L'Algérie, j'y suis né le jour du débarquement des Américains, le 8 novembre 1942. J'ai quitté ce pays merveilleux en 1962, pour n'y retourner qu'en août 2004, soit 42 ans plus tard...
Midi-Pyrénées m'a accueilli. J'ai mis du temps pour m'imprégner de Toulouse mais j'ai de suite été charmé par ce massif montagneux et ses rivières vagabondes que je parcours avec amour...Ah ces chères Pyrénées, que je m'y trouve bien ...! Vous y trouverez de nombreux articles dédiés à cette magnifique région et la capitale de Midi Pyrénées : Toulouse
L'Algérie, j'y suis revenu dix fois depuis; j'ai apprécié la chaleur de l'accueil, un accueil inégalé de par le monde.......L'espérance d'abord ...Une relative désillusion ensuite...Pourquoi alors que le pays a un potentiel énorme...Les gens sont perdus et ne savent pus que faire....Les jeunes n'en parlons pas, ils ne trouvent leur salut que dans la fuite....Est-il bon de dénoncer cela?

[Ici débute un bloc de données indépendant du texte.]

In the data rows, the value 128 means zero.
Here are some points:
[183 124 154  67 106 128 150 145 153 118 152 141 190 152 152  99  73  63
 129 115  94  71 126 151 143 150 131  72 149 118  83 117 154 122  91  72
  98 126 118 144 141 167 102 149 146 121 183 153  97 130 137 116 160 116
 181  97  98 127 109 165 185  66 135 173]
[192 127 152  59 104 109 113 146 170 124 153 148 208 161 144 128  64  81
  98 113  91 100 129 164 150 137 175 113 149 131  94 125 157 114  85  87
 119 112 110 138 120 155  97 160 155 163 146 147  92 120 132 110 163 110
 193  74  88 158  87 160 169  87 134 162]
[ 78 113 143  73 177 152 151 120  69  94 150 142  54  71 110 140  58 131
 123 141 157 187 139  82  93 116 102 208  91 110  77 131 143  96 164 172
 152 144 111 137 103 153  60 154 129 145 118 144 138 137 139 133 143 111
  66 105 157 127 186  89 174 134 154 170]
[138  91 150 160 104 115 101 149 143  79 166 140 165 167 136 132 142 158
 176 138 101  93 129  79 172 141 124  73  95 112 111 162  76 133 121 101
  91 129 157 144 148  94 192 147 110  46 187 160 117 170 127 172  91 106
  71 169 154 136  99 159 112 137 144  73]
[149 145 137 163 109 114 102 118 185 123  55 136  84 100 119  94 144 141
 130 148 166 148 136  94 180 116 205 168 183 165 101 111  64 139  95  93
  88  77 106  95 148 110 110 116 151 159 148 109 181 149 225 124  90 142
  86 146 143  94 147 163 121 133 141 110]
[136 150 152 158 106 158 113 126 157  85 112 128 177 161 114 135 185 124
 126 154  47  72 146  92 190 133 107 103  85 124 172 171  99 135 105 100
  76 168 159 125 182 104 193 109 103  75 177 123 130  63 129 171 112 141
  94 156 165  81 125 128  54 136 112  80]
[151 135 145  77 111  99 129 109 155 126 148 140 189 148 143 135 165  91
  89  82  96  39 140 158 146 173 204  67 168 129 120 108 152 133 124  77
 132  95 112 140 112 148 101 134 166 171 132 138 104 129 108 106 176 114
 166  68  76 170 100 142 178 111 138 170]
[123  84 154 156 114 100 109 128 174  98 158 169 144 163 116 118 162 152
 128 150  65  94 109 100 169 155 106 152  81 112 223 177  76 141 115 118
  88  89 148 125 175 113 180 142 108  51 111 153 133 175 109 171 128 106
  90 171 153 135 115 102  92 148 130  80]
[179 120 150  77  90 126 149 124 136 116 111 158 154 132 136 116 146  73
 123 134  81 118 126 137 170 105 170  78 125 120 132 123 157 118  69  83
 118 134  97 139 123 151 126 189 136 116 181 144  90 135 147 136 166 111
 192 122 135 126 104 150 239  73 126 128]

Ce n'est pas en se taisant que les choses avanceront.
Il y a un décalage énorme entre la pensée du peuple et des amis que je rencontre régulièrement et les propos tenus dans les divers forums qui reprennent généralement les milieux lobbyistes relayant les consignes gouvernementales...
Les piliers de l'Algérie, à savoir, armée, religion et tenants du pouvoir sont un frein au développement de l'Algérie ....Le Pays est en veilleuse....Les gens reçoivent des ….sucettes...Juste le nécessaire... pour que ....rien nez bouge....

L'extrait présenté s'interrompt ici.